Abstracts

Benchmarking the Stack Trace Analysis Tool for BlueGene/L

Gregory L. Lee1, Dong H. Ahn1, Dorian C. Arnold2, Bronis R. de Supinski1, Barton P. Miller2, Martin Schulz1

1Lawrence Livermore National Laboratory
2University of Wisconsin, Madison

We present STATBench, an emulator of a scalable, lightweight, and effective tool to help debug extreme-scale parallel applications, the Stack Trace Analysis Tool (STAT). STAT periodically samples stack traces from application processes and organizes the samples into a call graph prefix tree that depicts process equivalence classes based on trace similarities. We have developed STATBench which only requires limited resources and yet allows us to evaluate the feasibility of and identify potential roadblocks to deploying STAT on entire large scale systems like the 131,072 processor BlueGene/L (BG/L) at Lawrence Livermore National Laboratory.

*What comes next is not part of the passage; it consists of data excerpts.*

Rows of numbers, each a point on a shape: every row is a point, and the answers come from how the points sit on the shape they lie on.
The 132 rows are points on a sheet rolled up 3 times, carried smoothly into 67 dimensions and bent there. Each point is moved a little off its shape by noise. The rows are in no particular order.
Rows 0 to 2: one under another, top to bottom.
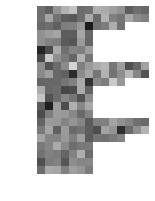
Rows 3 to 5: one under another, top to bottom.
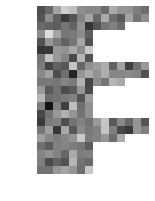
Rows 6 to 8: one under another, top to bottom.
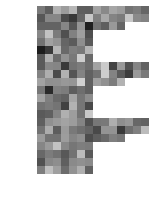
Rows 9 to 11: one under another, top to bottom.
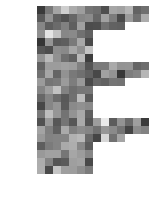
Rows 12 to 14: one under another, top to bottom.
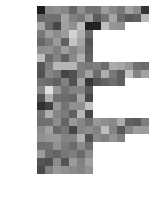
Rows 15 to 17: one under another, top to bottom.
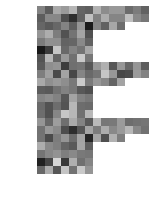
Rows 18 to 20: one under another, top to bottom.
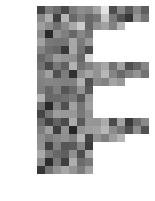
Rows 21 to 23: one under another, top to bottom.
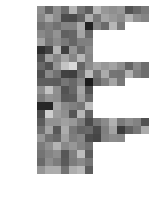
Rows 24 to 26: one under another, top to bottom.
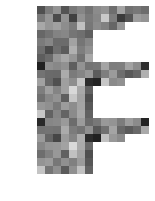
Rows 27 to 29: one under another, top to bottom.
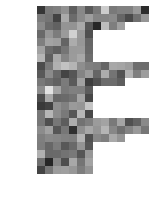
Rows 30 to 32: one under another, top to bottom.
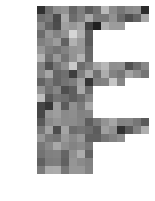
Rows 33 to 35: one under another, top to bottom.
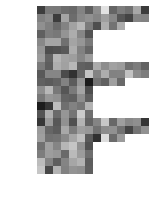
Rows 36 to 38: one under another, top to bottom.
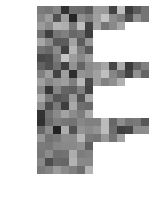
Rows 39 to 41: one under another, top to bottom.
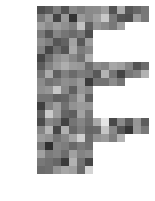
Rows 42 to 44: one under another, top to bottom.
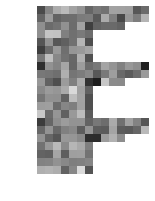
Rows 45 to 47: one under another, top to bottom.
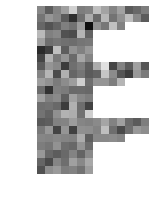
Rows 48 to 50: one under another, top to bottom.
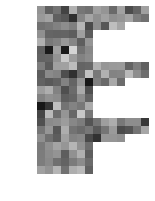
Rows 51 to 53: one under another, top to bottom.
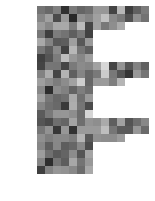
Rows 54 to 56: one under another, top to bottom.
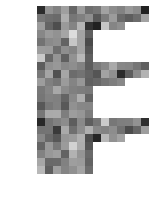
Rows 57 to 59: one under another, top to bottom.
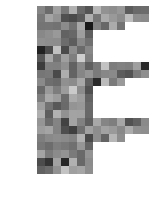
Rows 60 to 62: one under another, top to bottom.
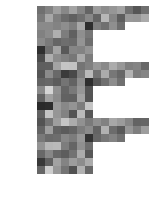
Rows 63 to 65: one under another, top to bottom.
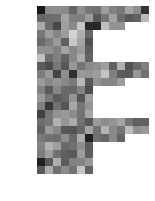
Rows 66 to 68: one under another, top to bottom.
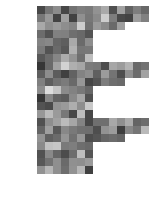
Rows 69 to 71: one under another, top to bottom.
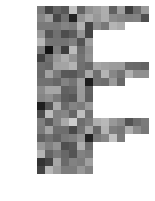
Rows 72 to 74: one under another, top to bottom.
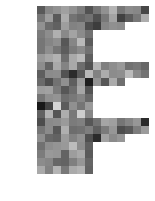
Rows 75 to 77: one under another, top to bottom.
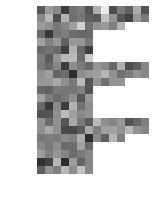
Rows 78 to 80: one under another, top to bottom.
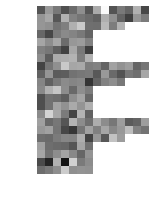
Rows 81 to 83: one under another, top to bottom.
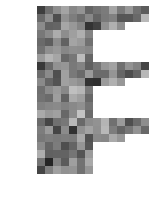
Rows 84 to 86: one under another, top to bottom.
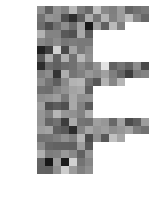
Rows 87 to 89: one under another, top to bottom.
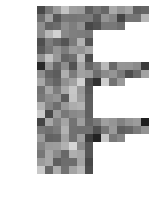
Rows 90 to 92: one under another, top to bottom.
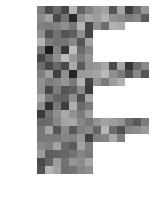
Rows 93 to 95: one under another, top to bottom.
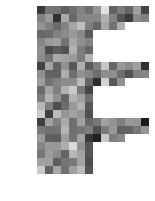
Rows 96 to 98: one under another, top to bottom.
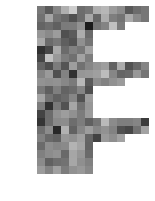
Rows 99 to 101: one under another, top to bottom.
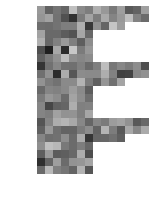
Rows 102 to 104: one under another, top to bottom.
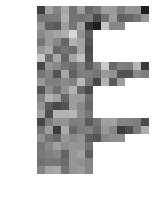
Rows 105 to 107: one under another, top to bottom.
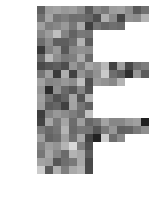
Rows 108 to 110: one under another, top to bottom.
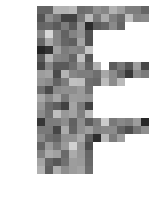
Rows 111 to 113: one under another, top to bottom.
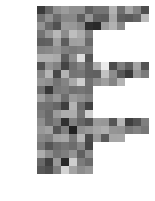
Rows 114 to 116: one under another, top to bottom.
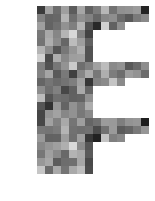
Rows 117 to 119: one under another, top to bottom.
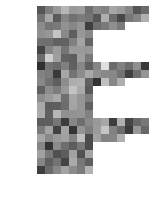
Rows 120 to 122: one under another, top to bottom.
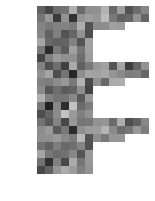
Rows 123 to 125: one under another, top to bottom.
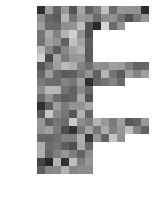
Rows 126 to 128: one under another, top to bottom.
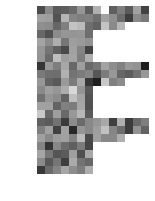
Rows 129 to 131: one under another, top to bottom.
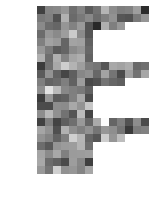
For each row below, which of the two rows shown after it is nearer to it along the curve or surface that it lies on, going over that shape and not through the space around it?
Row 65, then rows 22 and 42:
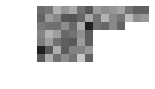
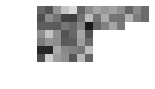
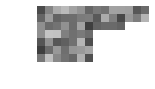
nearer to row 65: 42
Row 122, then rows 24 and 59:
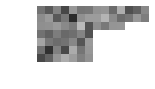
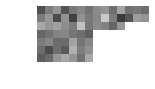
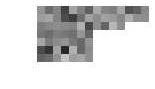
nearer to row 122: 59
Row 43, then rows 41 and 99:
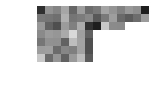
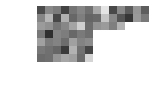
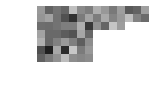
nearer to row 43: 41
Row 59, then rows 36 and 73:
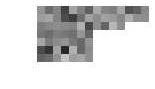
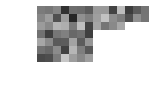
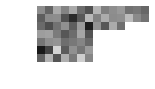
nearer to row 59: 36
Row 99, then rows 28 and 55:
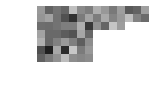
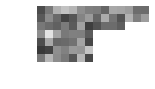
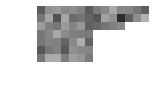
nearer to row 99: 28
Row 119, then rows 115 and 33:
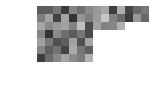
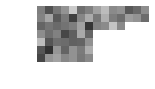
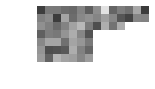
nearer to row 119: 115
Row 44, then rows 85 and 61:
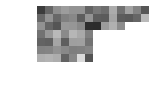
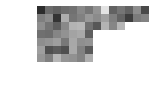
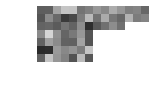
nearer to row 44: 85
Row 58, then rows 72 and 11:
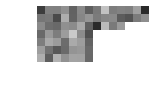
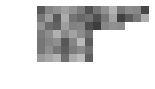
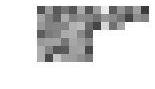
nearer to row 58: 72
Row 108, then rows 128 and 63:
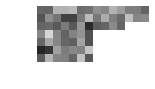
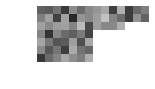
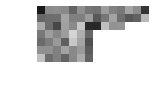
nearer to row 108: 128
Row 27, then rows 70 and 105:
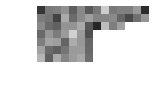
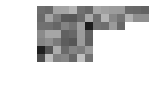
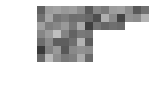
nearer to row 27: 105
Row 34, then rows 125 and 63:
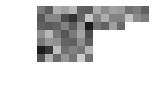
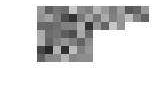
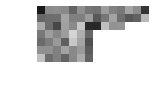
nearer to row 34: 125
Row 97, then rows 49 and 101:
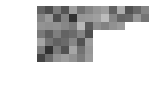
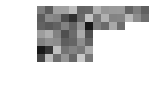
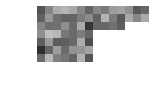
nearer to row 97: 101
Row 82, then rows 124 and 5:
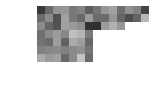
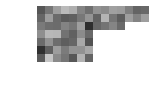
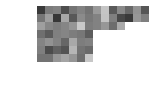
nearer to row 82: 5
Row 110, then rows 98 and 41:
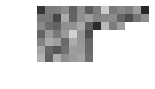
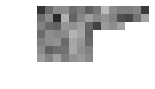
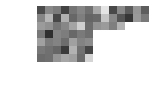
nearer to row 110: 98
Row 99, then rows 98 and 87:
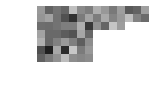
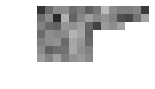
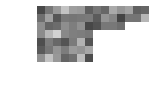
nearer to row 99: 87
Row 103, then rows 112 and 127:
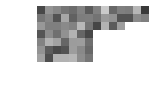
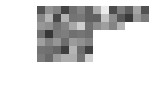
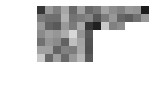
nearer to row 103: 127
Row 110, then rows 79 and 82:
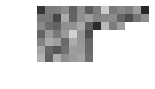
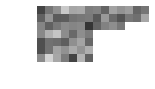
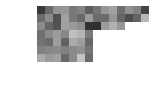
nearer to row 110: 82
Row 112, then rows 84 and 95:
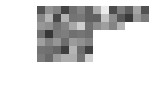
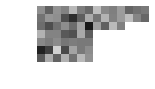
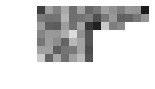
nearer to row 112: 95
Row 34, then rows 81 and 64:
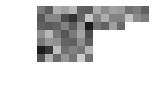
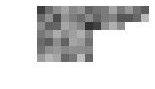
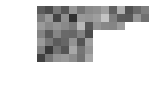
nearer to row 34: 64
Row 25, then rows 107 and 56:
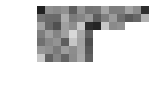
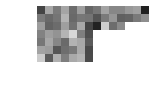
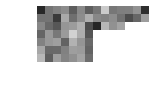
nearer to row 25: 107
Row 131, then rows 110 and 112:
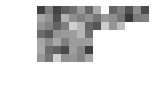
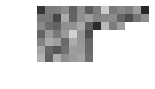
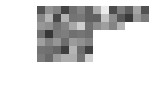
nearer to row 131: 112
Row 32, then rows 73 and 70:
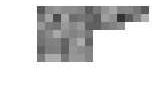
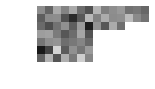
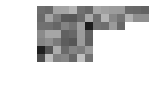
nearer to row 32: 70
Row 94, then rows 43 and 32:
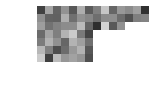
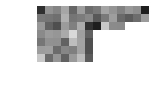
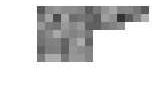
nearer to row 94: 43
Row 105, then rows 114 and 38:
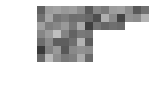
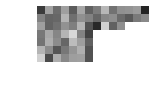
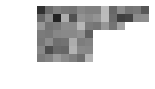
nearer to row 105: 38
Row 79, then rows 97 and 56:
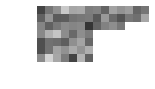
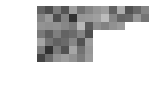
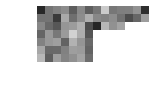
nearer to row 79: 97
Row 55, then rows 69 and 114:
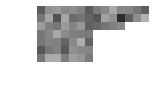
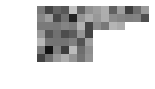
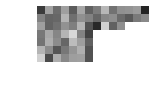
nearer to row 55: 114
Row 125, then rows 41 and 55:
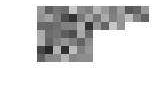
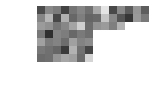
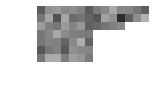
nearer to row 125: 41
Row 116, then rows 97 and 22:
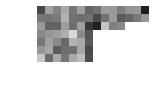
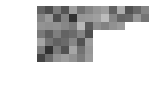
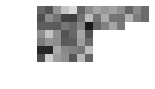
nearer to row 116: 97
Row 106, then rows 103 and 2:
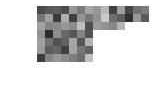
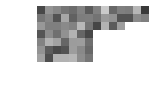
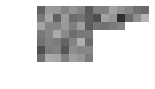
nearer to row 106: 103
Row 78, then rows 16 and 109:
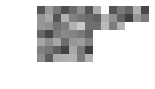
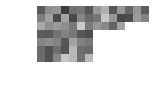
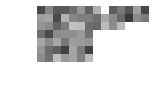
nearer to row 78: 109
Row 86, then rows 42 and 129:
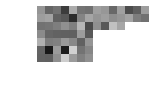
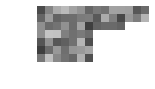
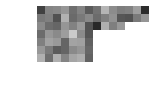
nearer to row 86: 42
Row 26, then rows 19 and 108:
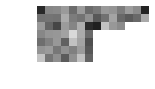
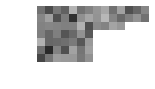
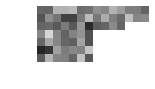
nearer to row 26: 19
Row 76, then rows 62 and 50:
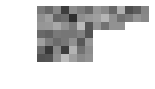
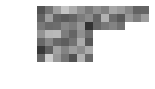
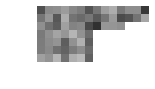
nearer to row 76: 62
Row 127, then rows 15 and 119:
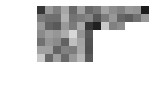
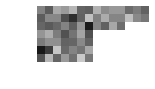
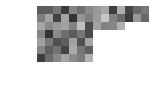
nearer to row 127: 119
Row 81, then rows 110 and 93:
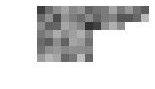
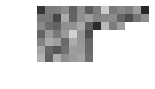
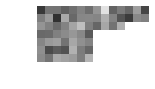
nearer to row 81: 110

In this paper, we describe the implementation of STATBench and show how our design strategy is generally useful for emulating tool scaling behavior. We validate STATBench's emulation of STAT by comparing execution results from STATBench with previously collected data from STAT on the same platform. We then use STATBench to emulate STAT on configurations up to the full BG/L system size - at this scale, STATBench predicts latencies below three seconds.

Scalable, Automated Performance Analysis with TAU and PerfExplorer

Kevin A. Huck, Allen D. Malony

University of Oregon

Scalable performance analysis is a challenge for parallel development tools. The potential size of data sets and the need to compare results from multiple experiments presents a challenge to manage and process the information, and to characterize the performance of parallel applications running on potentially hundreds of thousands of processor cores. In addition, many exploratory analysis processes represent potentially repeatable processes which can and should be automated. In this paper, we will discuss the current version of PerfExplorer, a performance analysis framework which provides dimension reduction, clustering and correlation analysis of individual trails of large dimensions, and can perform relative performance analysis between multiple application executions. PerfExplorer analysis processes can be captured in the form of Python scripts, automating what would otherwise be time-consuming tasks. We will give examples of large-scale analysis results, and discuss the future development of the framework, including the encoding and processing of expert performance rules, and the increasing use of performance metadata.

Developing Scalable Applications with Vampir

Matthias Müller, Holger Brunst, Matthias Jurenz, Andreas Knüpfer, Wolfgang E. Nagel

Technische Universität Dresden

With petaflop systems consisting of hundreds of thousands of processors at the high end and multicore CPUs entering the market at the low end application developers face the challenge to exploit this vast range of parallelism by writing scalable applications. Any applied tool has to provide the same scalability. Since many performance problems and limitations are only reveilled at high processors counts this is especially true for performance analysis tools. At ZIH the tool Vampir for the analysis of large trace file was developed. We perform some scalability studies with large trace files containing events from many thousand processors on one hand. The usability for real applications is analyzed with data collected with real applications, e.g. the thirteen applications contained in the SPEC MPI benchmark suite.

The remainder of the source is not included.